Данин молча встал. Хотел всё же что-то сказать, но встретил цепкий, сочувственный взгляд Колокольникова и почему-то смутился от этого сочувствия. Покачался, привстав и упершись кончиками пальцев в крахмальную скатерть безупречной белизны, и вдруг его ноги подломились, будто кто пнул под коленку, и он медленно сел на стул.
– Вот и славно, – сказал Колокольников. – Официант! Водки.
Утро выдалось радостное, бледно-голубое. Солнце высушило мокрые стекла и послало в спальню Данина армию солнечных зайчиков. Он проснулся мокрый от пота, с головной болью и, морщась, наблюдал, как резвые блики прыгали с высокого окна на паркет, а оттуда на потолок и обратно. Только что, в образе восточного невольника в изношенном халате и стоптанных чувяках, он в полном одиночестве мостил над пропастью предлинную дорогу, истончающуюся за поворотом скалы. Была предзакатная пора, час с какой-то особенной, установившейся тишиной, звяканье молотка и зубила слышалось в ней особенно отчетливо. Обтесав камень, Данин утверждал его на каменную тропу. Занятие столь же необходимое, сколь и бессмысленное – класть твёрдое на твёрдое. К чему, зачем? Скоро ночь падёт на молчаливые горы, но он будет работать и в темноте, на ощупь, сбитыми в кровь руками. Тело истерзано многодневным трудом, каждая жилка трепещет и едва не рвётся, но иной стези нет, а раб дороги ещё в самом начале пути… Сон был ярким и оттого особенно страшным, из тех, что кажутся воспоминаниями о прошлом, или проникновением в будущее, за гробовую черту, откуда ещё никто не возвращался. Такими снами, как тайной, Данин не хотел делиться даже со своим психоаналитиком, хотя тот и намекал на возможность подобных сновидений. Этот травмирующий опыт принадлежал ему одному.

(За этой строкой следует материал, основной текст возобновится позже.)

Rotation paths and how fast each direction turns (degrees per step):
Each turn is a multiple of 5 degrees from 10 to 175, or 0.

-.14, -.20, .08, .20, .31, -.32, -.37, .00, .44, .11, -.08, -.34, -.25, -.14, .06, .22, -.02, -.04, -.37, -.13, .37, -.47, -.05
-.33, .01, .15, .16, .06, -.40, -.71, -.30, .36, .02, .08, -.20, -.05, -.28, .19, .26, .23, .13, -.25, -.19, .29, -.27, -.20
-.14, -.05, -.17, .33, .38, -.55, -.63, -.01, .21, .24, .02, -.34, -.17, -.02, .12, .23, -.06, .04, -.12, -.16, .15, -.39, -.22
-.33, -.21, .08, .46, .21, -.29, -.64, -.22, .41, .15, -.12, -.11, .24, -.24, -.15, .19, .10, .17, -.24, -.07, .07, -.26, -.26
-.16, -.21, -.01, .12, .31, -.66, -.35, -.04, .61, .20, -.20, -.33, -.22, -.17, -.05, .16, .12, -.02, -.17, -.16, .21, -.18, -.04
-.36, .02, .12, .19, .21, -.44, -.68, -.06, .42, .12, .08, -.22, .10, -.22, .11, .10, .43, .23, -.28, -.11, .14, -.05, -.38
-.30, -.13, -.29, .23, .30, -.65, -.61, .06, .40, .32, -.17, -.26, .00, -.02, .03, .14, .17, .03, -.02, -.04, -.09, -.30, -.10
-.32, -.29, .12, .33, .33, -.23, -.55, .01, .54, .22, -.19, -.15, .22, -.32, -.08, .02, .27, .15, -.46, .01, -.03, -.24, -.21
-.32, -.21, -.01, -.04, .10, -.58, -.41, .01, .65, .16, -.25, -.29, -.12, -.06, .11, .04, .34, .04, -.30, -.05, .04, -.26, .03
-.40, -.05, .01, .14, .30, -.28, -.65, .17, .33, .10, .09, -.20, .07, -.06, .31, -.03, .39, .16, -.47, -.01, .05, -.30, -.27
-.34, -.22, -.19, .25, -.02, -.44, -.66, .02, .44, .17, -.23, -.15, .03, .08, .14, .18, .14, .01, -.15, .00, -.19, -.52, .05
-.30, -.26, .13, .28, .32, -.14, -.45, .13, .45, .11, -.10, -.20, .01, -.10, .09, .07, .14, .02, -.54, .00, .10, -.53, -.12
-.33, -.11, .07, .06, -.07, -.43, -.55, -.19, .50, -.04, -.08, -.23, -.24, -.08, .28, .26, .29, .02, -.29, -.10, .21, -.50, .06
-.24, -.03, .00, .26, .33, -.26, -.69, .14, .16, .04, .20, -.21, -.11, -.05, .27, .11, .15, .04, -.47, -.11, .14, -.44, -.24
-.31, -.15, -.09, .32, -.02, -.32, -.71, -.16, .34, .09, -.16, -.02, .07, -.11, .04, .33, -.02, -.04, -.11, -.09, .04, -.57, -.11
-.18, -.21, .12, .25, .42, -.28, -.46, .02, .41, .15, -.05, -.25, -.14, -.23, -.05, .20, -.03, -.02, -.50, -.13, .32, -.44, -.12
-.10, -.02, -.05, -.09, -.04, .03, .05, .16, .09, .00, -.09, .04, .03, .08, .08, -.15, .18, .01, -.09, .11, -.20, -.03, .07
25
.01, -.11, .17, -.10, -.02, .03, .18, -.07, .16, -.05, -.11, -.04, -.07, -.11, -.09, .01, .06, -.01, -.11, .00, .15, .04, .09
95
-.10, .02, .07, .03, -.22, .07, -.10, -.17, .01, -.08, .01, .13, .17, -.09, -.02, .05, .13, .07, .05, .01, -.04, .04, -.05
170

Вспомнив сон, Данин вспомнил и другое, до тонкостей восстановил в памяти вчерашний ресторанный разговор. Эх, Колокольников, змей ты искуситель… У него мелко и противно задрожало внутри. И понеслось, как обвал в горах. Память, несмотря на серьёзные пробелы, подсказывала невозможные, стыдные подробности прогулки по ночному Берлину, и всё больше в звуках, нежели в красках и образах. В ушах зазвенело расколоченное стекло, раздались испуганные крики и чей-то смех, и ошеломляющий, как гудок паровоза, полицейский свисток. Волком в ночи выла сирена, и он подпевал ей в патрульной машине, пропахшей резким чужим одеколоном: «Вдоль по Питерской… с ка-ла-коль-чи-кам …» – и при этом хохотал громоподобно. Как же, Господь Бог не обидел его голосом… Сделав над собой усилие, Данин внутренним оком увидел, как немолодой полицейский с суровым лицом что-то быстро пишет, а сам он, оседлав железный стул, возбуждённо рассказывает ему об открытии, сделанном Вольфгангом Иоганном Гёте в конце жизни, а именно об нахождении им межчелюстной кости, называемой теперь, между прочим, «костью Гёте». И, как последний дурак, повторяет самому понравившуюся фразу: «Наука влекла великого немецкого поэта, как котов валерьянка». Да ещё со словами «Мне ли, стоматологу, не знать?» порывается показать на себе, где именно находится та знаменитая кость, будь она неладна… А теперь проснулся в своей шестикомнатной квартире на втором этаже отдельно стоящего особняка в центре Берлина. «Вымостил свою дорогу, чёртов куролес?» – подумал Данин, и вдруг открылось ему другое, забытое: где-то наверху, в конце дороги, его ждал невидимый пока свет…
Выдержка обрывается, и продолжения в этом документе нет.